TV

Baby Reindeer’s Ending is the Perfect Cap for this Staggering Netflix Series


The drink at the bar wasn’t the first time Donny had mirrored Martha in Baby Reindeer. Parallels are drawn between them through the eyes of his ex-girlfriends Keeley and Teri. After Martha is convicted, Donny continues to obsessively catalogue her messages to him, telling Keeley “you really do get a sense of how mad she was,” while coming across every bit as unhinged. In an earlier episode, Teri had described Martha as “a fantasist who’s constructed an entire identity for herself” – the dramatic irony being that she didn’t know Donny had done exactly the same by posing as a builder named Tony on the dating app where they met.

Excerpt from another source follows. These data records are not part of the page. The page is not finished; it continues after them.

Each row is where one point has got to under a steady rotation. How many steps took it there?
The counts run from 0 to 164.
[130 127 119 150 124 184 166 143 130 157 157 118 146 169 141 116 100  83
 139 131 158 137  91 130  98 137 163  98 103 120 160 137 104 110 172 143
 143 123 117  89 135 131  78 169 128 163 105 143 161 131 149 171 112 130
 151 118 147  94 178 175 156 107 144 124 139 153 109  91 142 136 146  91
  92 100 144 109 110 114 130 115  81 140]
94
[162 119 143 100 115  81  92 147 118  71 155 134  86 167 115 116 188 148
 140 143 101 106 104 149 110  79 109 114 113 148 123 129  83  97 115 107
 126 157 146 150 153 156 181  91 115  85 136 136  85 109  82 102 164  95
 102 147 132 112  93 108 120 165 114 134  90 148 130 137 148 155 149 144
 148 100 170 127 101 121  98 105 173 116]
26
[139 118 145 125 111  89  38 140 119 155 176 164 156 110  98 114 120 127
 151 106 139 109 151 120 125  92 100 113 142  94 113 124 118 113 101  90
  99 147 164 132 140 161  97  93  84 132 150 127 121  95 144 149 174 140
 120  94  90 171 104 116 126  91 112 173 118 121 188  76 133  86 168 100
 109 149  94 102 100 157 123 162 153  94]
47
[136 116 125 156 122  98  77 153  94  79 111  96 129 173 117  78 126 142
 106  88 133 106  69 112 104 160 125 101 111 112 159 118 132 117 131 107
 159 115 111 107 142 144 170 114 111 151 121 149 110 118  86 113 157  86
 125 149 145  94 186 106 172 102 135 150 101 141 157 140 133 166 132 123
 131 132 130 125  96 127  97  93 164  72]
51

There’s remarkable empathy in Baby Reindeer’s choice to show where Donny and Martha overlap, and remarkable frankness in the scene that precedes that final moment. Before Donny walks into that bar, he’s at an extremely low ebb and so chooses to listen to a playlist of Martha’s voicemails tagged as ‘complimentary’. Through his earphones, he hears his now-convicted stalker – the woman who violently attacked his girlfriend, harassed his family and sexually assaulted him – tell him how attractive, talented, special and funny he is. At his lowest point, Donny finds comfort in Martha telling him that he shines.

It doesn’t matter whether or not Gadd pressed play on those messages in real life; it’s a neat TV way to express how his damaged psyche finds validation from his stalker’s attention.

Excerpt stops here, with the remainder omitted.